Towards the end of the week, Julie Sell and Margaret Talev at the McClatchy newspaper asked the following intriguing question: "Would Europe elect a black leader?" One reason I am excited about Obama's candidacy is that it belies European cynicism towards the American dream. As the democratic primaries have shown, the American answer to the question whether the country would possibly elect a black leader is, at a minimum, no longer an automatic no.

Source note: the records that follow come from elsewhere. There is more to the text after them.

Each row is a point. The points of each table are mixes of a few directions, plus a little noise. How many directions does each table use, and how many do they share? Where both have some left over, give the other angles between the two spaces (their principal angles), to ten degrees, smallest first.
In the rows, 128 means zero.

First:
[[124 130 124]
 [ 90 146  85]
 [144 121 146]
 [194  96 202]
 [ 93 145  89]
 [123 130 123]
 [128 128 128]]
Second, 7 rows:
[[ 83 182 105]
 [123 124 116]
 [128 136 135]
 [172  75 150]
 [126 126 123]
 [130 173 170]
 [135  81  97]]
Directions: first 1, second 2, shared 1

First:
[[113 123 128 143 106 122 104 139]
 [157 164 105  82 114 153 200 107]
 [135 114 131 160 148 173 114 119]
 [111 137 114 124 113 121 133 134]
 [101 128 115 148  99 130 107 141]
 [190  80 195 160 158 139  74 119]
 [ 88 149 107  79 158  58 164 137]]
Second (8 x 8):
[[ 80 142  87 158  76 156 115 143]
 [121 134 118 117 158 127 149 122]
 [222 106 193  94 190 119 147  97]
 [ 88 129 121 119 134  74 116 146]
 [123 134 114 138 117 156 134 125]
 [165 113 155 160  53 159  83 134]
 [146 123 143 118 145 119 131 123]
 [ 78 143  93 121 151 114 148 134]]
Directions: first 4, second 3, shared 3

First, 10 rows:
[[140 145 122 117 128 150 167 135 125  86 106 116]
 [108 100 138 146 127  93  67 116 133 194 163 147]
 [103  92 141 151 127  83  49 113 134 213 173 153]
 [114 109 135 141 128 104  85 120 132 174 153 141]
 [144 151 120 114 129 156 178 138 124  75 100 112]
 [150 159 117 108 129 166 196 141 123  55  89 106]
 [142 148 121 116 129 152 171 136 124  81 103 114]
 [117 112 134 138 127 108  93 121 131 165 148 139]
 [150 159 117 108 129 167 197 141 123  54  89 106]
 [112 106 136 143 127 100  78 119 132 181 156 144]]
Second (11 x 12):
[[ 99 159 115 135  85 109  92 109 143 138 147 182]
 [160 125 104  69 149 139 187 174  96 105  83  49]
 [141 113 126 145 122 124 139 124 127 125 110 140]
 [121 139 177 135 194 186 138 120 143  89 171  90]
 [120 124 123  90 145 117 113 150 115 158 143  85]
 [149 116 121 134 123 128 155 132 121 116  98 126]
 [166 124 111 142 109 141 192 131 120  78  65 138]
 [124 101 112 154  89  79  90 116 128 181 120 177]
 [103 149 148  94 169 150 107 138 132 133 179  83]
 [118 115 156 206 111 126  96  79 158 132 148 210]
 [109 142 114 104 114 109 101 134 126 154 144 128]]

Sell and Talev imply that the same is not true for Europe. Although the article contains a few basic mistakes (for example referring to French Minister of Justice Rachida Dati as a "junior minister"), its overall premise that cultural hurdles make the prospects for non-white potential candidates very difficult are sound. As Sell and Talev explain:
European political systems also function differently than the American-style primaries. In Europe, tight circles of party insiders, who often attend the same elite schools, choose the national candidates. Critics say that makes it harder for outsiders, and minorities, to break in.
I am one of those critics. The current system not only prevents outsiders from breaking in, it stifles many new ideas as well, and there's ample reason for changing the current European model of electing leaders.

But the McClatchy question has an obvious corollary: "Would the U.S. elect a gay leader?" Unlike the U.S., attitudes in Europe towards the LGBT community have undergone a rapid evolution. A July 2008 "Special Barometer" of the European Commission found, for example, that "most Europeans would feel comfortable with having a leader who is homosexual in their country" (p. 59). Indeed, on a "comfort scale" from 1 to 10, with 10 indicating complete comfort, 36% of all Europeans would feel totally comfortable with this situation (giving a rating of 10 out of 10) while the EU average is 7.0 out of 10. This includes people from very religious countries in Eastern Europe like Bulgaria, Cyprus and Romania (whose populations' comfort rating is each less than 4). Conversely, the comfort level is very high in Western European countries like Sweden (9.1 out of 10), Denmark (9.0) and the Netherlands (8.8).

Sadly, asking the question "Would the U.S. elect a gay leader?" is to provide the answer: no it would not in the foreseeable future. Indeed, mainstream Democratic presidential candidates like Barack Obama and Hillary Clinton have stated that they do not even support the basic right of members of the LGBT community to get married (instead, emphasizing their support for supposedly separate but equal measures like civil unions).

Obama's candidacy is built on hope and change. Applied across the Atlantic, one can always hope that as much as an Obama candidacy changes attitudes in Europe, an LGBT candidate for office in Europe might change things here. The current mayors of Paris and Berlin, Bertrand Delanoe and Klaus Wowereit, could very well be those candidates.